Comidas de Holanda. Mercadillos

Desde que el mes pasado me compré el billete de avión a Holanda, no podía dejar de pensar en toda la cantidad de queso que iba a comer allí.

Era la primera vez que iba a Holanda, y he de decir que es tal y como me la imaginaba. Tan apasionada que soy yo de los mercadillos en plena calle, ya sean de ropa, de antigüedades o de comida, disfruté como una niña, porque todas las ciudades holandesas tienen de estos mercadillos.

En ellos puedes encontrar el resplandor de las lentejuelas de un tenderete de ropa de segunda mano junto al más espectacular puesto de queso que hayas visto nunca, donde el queso Formaggio es el protagonista, quesos de 30cm de diámetro y 10 de alto y con un color amarillo que no dejan indiferente a nadie. Y donde además puedes encontrar cualquier tipo de queso que se te pase por la cabeza, con cualquier sabor, desde queso de vaca, oveja, ahumado, con nueces, de salmón, con hierbas, de champiñón...

En estos mercadillos, la comida es la estrella, también puedes encontrar tenderetes con pan, con diferentes tipos de pan, con semillas, de cebolla, de ajo, en aceite, con especias, con miga, con menos miga... incluso las típicas galletas holandesas con caramelo, las Stroopwafles. El pan debe ser algo que les encanta, ya que todos los supermercados y pequeñas tiendas de alimentación tienen gran variedad de ellos, y sí, en Holanda también hay panaderías.

Como no podía ser menos en un mercadillo con alimentación, las frutas y las verduras son las encargadas de dar color al lugar.

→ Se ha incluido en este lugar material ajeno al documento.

Each row was made from one small tree. Brackets hold a mark, then the marks that hang from it, in alphabetical order. Every link used is in the known rows. Write each row's tree.
Known rows:
[beregad [semali fanov]]: [-27.6  -6.8  40.7  13.5 -10.9  40.0 -14.8   3.5 -20.6  -1.0  40.0 -48.6
  17.2  39.1 -20.5  26.9  27.3  22.1  65.1  24.3]
[dimeb [dasek [filok puzun]]]: [-22.1 -38.5  90.2   2.2   6.0  87.3 -50.4 -16.7   5.9  37.6  50.5 -37.4
  26.9  27.7 -44.5   8.0  16.4  21.8  40.2   7.5]
[semali [beregad [puzun [dimeb dasek]]] fanov nuzuk]: [  0.8   8.0  48.7  -8.5   8.4  33.6 -28.2 -20.3 -29.4  18.3  38.4 -36.6
  41.1   1.0 -33.5  22.9  19.7  21.5  33.1 -15.3]
[dimeb dasek]: [-12.0 -41.9  73.0  13.7   5.8  65.5 -35.1   5.2  -1.3  16.1  30.4 -28.8
   6.9  31.4 -17.8  16.1  28.4  22.2  29.6  12.7]
[beregad [puzun [dimeb [dasek filok]]] [semali fanov nekam]]: [-43.5  -8.3  55.3 -21.8  -1.0  49.5 -27.6  -9.8 -39.5  -5.4  49.6 -52.0
  30.2  46.9 -33.1  28.2  25.8  17.0  71.4  -3.6]
[semali fanov nekam]: [-18.3   2.3  20.9   9.6 -27.3  53.9   0.5  17.3 -24.4 -18.8   6.1 -37.6
   6.2  33.9  -0.4  26.2   9.7   5.9  54.8   0.9]
[nekam napunu [semali beregad fanov]]: [ -5.5   6.3  40.5  21.8 -11.0  36.4  19.0  20.2   3.5  15.9  13.9 -43.7
  31.3  32.1 -23.8  26.3   9.1  22.6  24.1   4.7]
[nekam napunu [semali [beregad [puzun dimeb]] fanov nuzuk]]: [  4.7  43.4  38.1  -2.0  -9.4  18.6  -0.2   5.3  -8.3   9.8  12.9 -61.1
  37.1  17.2 -42.1  30.2  -2.2  17.2   7.3  -2.6]
[dasek filok]: [-12.6 -11.2  63.7  17.2 -15.6  66.4 -22.5   1.2  14.3  14.4  28.1 -31.9
  25.2  27.7 -43.0  18.3  13.7  37.7  52.3   4.5]
[beregad puzun]: [-14.5  -8.9  65.8  16.9  -2.8  73.6 -40.0   9.1  11.4   9.1  26.3 -48.0
  11.1  36.0 -29.1   9.0  10.6  15.4  38.4  35.0]
[semali [beregad [puzun [dimeb dasek]]] fanov nekam nuzuk]: [ -6.5   9.0  29.8 -11.2  -6.8  37.2  -9.7   1.1 -43.5   0.2  22.8 -36.5
  36.6  14.4 -25.3  21.1   3.5   2.3  34.8 -19.1]
[nekam semali]: [-12.0  -6.9  56.3  22.5 -21.1  53.6 -16.2  20.9  13.2  -0.9  14.4 -53.6
  -2.0  46.9 -18.8  17.7  10.9  17.2  24.4  36.4]
[semali fanov nuzuk]: [ -4.9  16.3  29.9   6.1 -22.9  45.5 -15.0   3.3 -20.8   4.0  17.8 -37.9
  23.5  13.7 -20.1  24.0   6.5  25.2  34.6 -10.9]
[semali beregad fanov]: [ -4.0  -2.2  33.8  25.2  -9.6  41.1   2.5   0.1  -8.1  10.4  27.2 -28.8
  32.6  13.1 -20.9  22.7  21.3  24.8  59.7   4.0]
[beregad [puzun dimeb] semali]: [-17.0   0.6  63.1   3.6   2.4  33.0 -45.5  -4.8  -1.1  -7.0  40.5 -67.4
   3.7  38.5 -41.1  24.9  26.6  13.5  53.4  52.8]
[beregad [puzun dimeb] [semali fanov [nekam napunu] nuzuk]]: [-21.4  33.4  24.4 -19.2 -16.5  23.8  -7.3  18.9 -39.6 -14.9  14.2 -65.7
  23.4  38.0 -36.3  32.1  -5.3  -2.5  32.1   1.9]
[beregad puzun [semali fanov nekam nuzuk]]: [-37.4  17.1  20.9  -1.4 -30.4  57.2  -9.5  30.7 -44.4  -7.9  28.9 -58.2
  31.7  53.0 -28.7   9.3 -15.3  -5.3  48.4  13.1]
[nekam napunu]: [ -3.0 -12.5  61.3  18.8  -2.0  53.2 -16.3  18.9  16.1  12.5   7.9 -37.6
   8.7  28.6 -30.9  23.0  12.5  20.3  20.4  14.5]
[filok dasek puzun]: [-29.0 -16.2  64.9  21.3  -0.6  66.1 -51.3 -19.7   4.7  17.2  22.0 -62.9
  15.2  24.8 -16.2  22.5  13.5 -15.2  23.8  55.6]

Which tree is each row?
[-23.4  32.5  18.1 -15.4 -25.4  27.2 -16.2   9.3 -46.9 -24.8  23.3 -65.9
  18.9  37.1 -29.5  27.9  -1.4  -2.4  51.8  13.6] => [beregad [puzun dimeb] [semali fanov nekam nuzuk]]
[-35.2  18.0  26.9  -4.8 -20.6  53.6  -0.7  40.4 -37.4   2.1  18.3 -58.9
  37.2  54.1 -36.8  14.3 -20.5  -5.5  28.6   2.6] => [beregad puzun [semali fanov [nekam napunu] nuzuk]]
[-17.1  10.5  44.6  20.3 -12.9  55.5  -4.3  11.1  -1.2  11.6  32.7 -54.3
  34.1  39.8 -22.8  12.1   7.8  16.5  42.1  24.8] => [nekam [semali [beregad puzun] fanov]]
[-10.9  20.1  17.2   0.0 -28.6  47.7  12.8  32.1 -29.2  -4.2  -7.8 -36.0
  23.3  27.3 -19.1  25.7 -14.7   4.0  18.1 -26.8] => [semali fanov [nekam napunu] nuzuk]
[-14.2  -8.6  39.5  25.9 -17.9  69.5  -2.8  33.3  -1.6   2.9  16.4 -38.2
  29.0  41.0 -32.6   0.3 -11.6  -6.2  47.7  30.0] => [semali [beregad puzun] nekam]
[ -5.7  19.7  33.7  14.1 -13.1  54.9  -9.8   5.4 -17.4  22.4  31.8 -37.6
  52.2  14.1 -38.5   8.1  -5.4  17.7  39.7  -2.8] => [semali [beregad puzun] fanov nuzuk]
[-13.2   7.5  46.4   9.5 -12.7  44.2  -0.1  17.2   1.9   5.0   9.0 -53.2
   9.8  40.3 -11.7  32.1  15.1  23.3  17.7   5.8] => [nekam napunu [semali fanov]]
[ -8.3  24.8  36.4   3.2 -23.0  40.4   3.4  24.1  -9.7   9.2   3.7 -51.4
  22.8  32.7 -23.6  27.2  -4.0  20.9  -0.2 -10.2] => [nekam napunu [semali fanov nuzuk]]
[ -5.5   5.9  31.5   9.0 -29.3  53.4   5.0  45.9 -10.4  -0.3 -12.3 -36.6
  16.5  34.0 -33.7  15.7 -23.4  -1.7   4.3  -6.3] => [semali [nekam napunu] nuzuk]
[ -0.5 -25.1  79.9  -6.2  14.9  47.6 -59.6 -29.4  -3.0   9.2  35.0 -51.2
  -8.7  10.5 -24.7  26.0  35.3   8.1  30.2  26.6] => [filok [puzun [dimeb dasek]]]
[ -1.3   4.5  71.5  -1.5  -7.5  48.1 -47.0 -33.1  14.3   6.5  32.0 -53.5
  11.0   7.3 -51.0  29.4  20.8  23.8  53.3  18.7] => [dasek [filok [puzun dimeb]]]
[ -0.6   7.6  38.5  12.0 -14.4  39.2  -9.4  11.7  -3.2 -14.3  11.2 -45.9
  14.2  25.3 -33.5  17.6   3.2  -3.4  51.0  28.9] => [semali [beregad [puzun dimeb]] nekam]
[ -3.1  21.2  23.5  18.3 -31.6  35.1  13.9  17.6 -16.4  11.7  19.3 -42.6
  39.5  23.7 -28.4  16.9  -5.6  19.7  24.9  -0.7] => [nekam [semali beregad fanov nuzuk]]
[-11.4  -6.2  68.8  -6.1  15.2  46.4 -29.3 -34.3 -11.0  23.7  53.4 -31.4
  51.1   7.4 -42.0  27.5  35.2  40.2  62.8 -19.9] => [semali [beregad [puzun [dimeb [dasek filok]]]] fanov]
[  2.4  38.6  18.7  -6.1 -15.6  25.5   9.5  14.8 -26.6  -3.7   1.0 -45.6
  38.6  11.5 -38.0  27.4 -11.8   0.7  26.6 -18.2] => [semali [beregad [puzun dimeb]] fanov [nekam napunu] nuzuk]
[ -0.4  23.5  30.2  16.0 -21.9  32.8  22.9  27.6  -9.5  21.2   8.6 -43.0
  44.7  24.2 -35.6  20.8 -10.2  19.3   6.6 -11.9] => [nekam napunu [semali beregad fanov nuzuk]]
[ -5.9 -22.6  79.6  -3.6   7.4  45.4 -40.5 -24.3   2.8  10.0  34.7 -29.9
  14.0  14.3 -38.0  33.4  39.4  41.3  44.7  -8.5] => [puzun [dimeb [dasek filok]]]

Para darnos cuenta, ¡hasta los animales tienen un tenderete de comida para ellos! Pero no nos equivoquemos, no sólo venden piensos, sino sus caramelitos, galletitas, enriquecedores... y todo lo que te puedas imaginar... No había visto nada así desde que en Nueva York encontré un supermercado para animales, como puedes ser cualquier supermercado al que vas tú, pero todo lo que podías comprar allí iba dirigido a los animales, ¡un día si queréis lo contamos!

Y nada, que te cansas de comprar ropa de segunda mano, ya has llenado la despensa y estas agotado, ¿Un refrigerio? Pues te tomas un zumo natural recién preparado mezclando las frutas que más te gusten. Eso también te lo hacen en el mercadillo.